27 de setembro de 2021
Magna’s fall update to its U.S. advertising forecast demonstrates how the ad market has recovered from the worst effects of the coronavirus pandemic, with some verticals especially affected by the health crisis — including restaurants and automotive — seeing high growth. Overall, the rebound was stronger than expected during the first half, per Magna. However, the surging ad spend is not just the result of the recovery from COVID-induced lockdowns and the ensuing recession, per Vincent Letang, Magna’s executive vice president for global market intelligence.
“[The growth] was caused by a unique combination of national brands reconnecting with consumers and competing for a limited amount of traditional media inventory, while the lasting changes of COVID on lifestyles and marketing methods continue to fuel huge digital advertising spending from both big brands and small businesses,” Letang said in a statement.
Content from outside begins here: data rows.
Every row gives one point. Any point is a mix of the corners, with weights that add up to 1. It lies inside the corners' shape when no weight is negative. Is each point inside? If not, which corners have a negative weight?

Corners:
(1): [-32.3 -14.3 -25.4]
(2): [  6.9  12.3 -24.5]
(3): [  3.2 -13.7 -23.5]
(4): [-1.0 20.9 41.7]
Points:
[ -0.7  -9.1 -21.5] => inside
[-22.1 -15.7 -18.3] => outside (2)
[  2.1 -10.8 -21.4] => inside
[ -8.6   7.6 -15.6] => outside (3)
[10.9 13.1 -6.7] => outside (1)
[  0.7  -7.6 -13.7] => inside
[-12.2  -5.3 -22.3] => inside

Corners:
(1): [ 26.3  -9.8  -0.3  -0.2   6.1  23.9 -21.4  -3.7  28.2  -2.1   6.4]
(2): [ -2.7   7.5 -10.1   4.9  10.6   7.8  -7.1  -3.1   7.5  15.9 -21.3]
(3): [-17.4  10.8 -11.6 -24.4  13.4 -35.9   0.4  22.5 -19.4  28.8  -7.4]
(4): [ 13.8 -23.1 -14.4  25.3 -22.0 -17.6  -9.3  -0.4 -18.3   5.7   7.2]
(5): [-16.1 -26.8  -6.7  -2.5  -1.0  27.3  22.1 -10.5 -22.5 -18.5 -11.1]
(6): [-19.1  19.4  28.1  -1.2 -21.6  17.0  23.8   1.7   1.2  23.5   7.3]
(7): [ 29.1   6.2   6.4  -1.9   1.6 -11.4   4.8  -9.5  17.3   8.7 -20.6]
(8): [ -7.2   9.7  14.3  -1.1   6.6 -17.8 -39.1  -4.4  10.6   6.1  -2.0]
(9): [ 25.0  -7.9 -16.9  -3.0 -29.8  14.4 -24.3   2.5 -19.4  -1.9 -30.7]
(10): [ 35.6 -32.7  20.5  20.6  -1.4  13.9 -41.1 -43.2   8.9  18.2   3.9]
(11): [ 24.0  28.3   4.6   4.4  -0.6  16.2  19.5 -28.0  22.5  -1.0   7.3]
(12): [ -7.5  23.0  23.5  25.9  19.3  12.2  24.7   8.0 -30.5  -3.4  -3.6]
Points:
[  0.8  15.3  -4.2  -4.9  17.1 -12.8  -0.7  -3.5 -22.3   4.4 -23.8] => outside (1, 4, 6)
[  9.7  21.5  36.2  15.7  21.8  36.4   9.3 -26.1  28.0  -5.4   1.3] => outside (3, 4, 9)
[-0.9  0.2 -3.9  3.3 -1.8  3.0 -5.7 -0.7 -8.8  7.1 -1.9] => outside (7)
[-14.3  20.9  10.3  -3.1  -0.6  24.2   7.9   9.0 -15.0   0.8 -10.0] => outside (4, 7, 10)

Both large consumer brands and small businesses — some moving to digital marketing for the first time — contributed to the acceleration of digital advertising. Pure-play digital ad revenues jumped almost 50% to $81.5 billion in the first half, buoyed by 60% year-over-year growth in Q2 after seeing Q1 growth of 38%. This accelerating shift could benefit agencies that have invested in digital and data-driven functions, whether they are agency holding groups that have ramped up M&A or challengers like S4 Capital, as clients seek to reach the 66% of consumers who prefer to engage brands digitally.
Looking forward to 2022, Magna forecasts — perhaps optimistically — a year that will be entirely free of COVID restrictions and supply or capacity issues. With that economic growth and level of consumption, along with winter Olympics spend ($700 million) and political spending around the mid-term elections (nearly $6 billion), Magna expects media owners’ ad revenues to notch up 12% to $310 billion.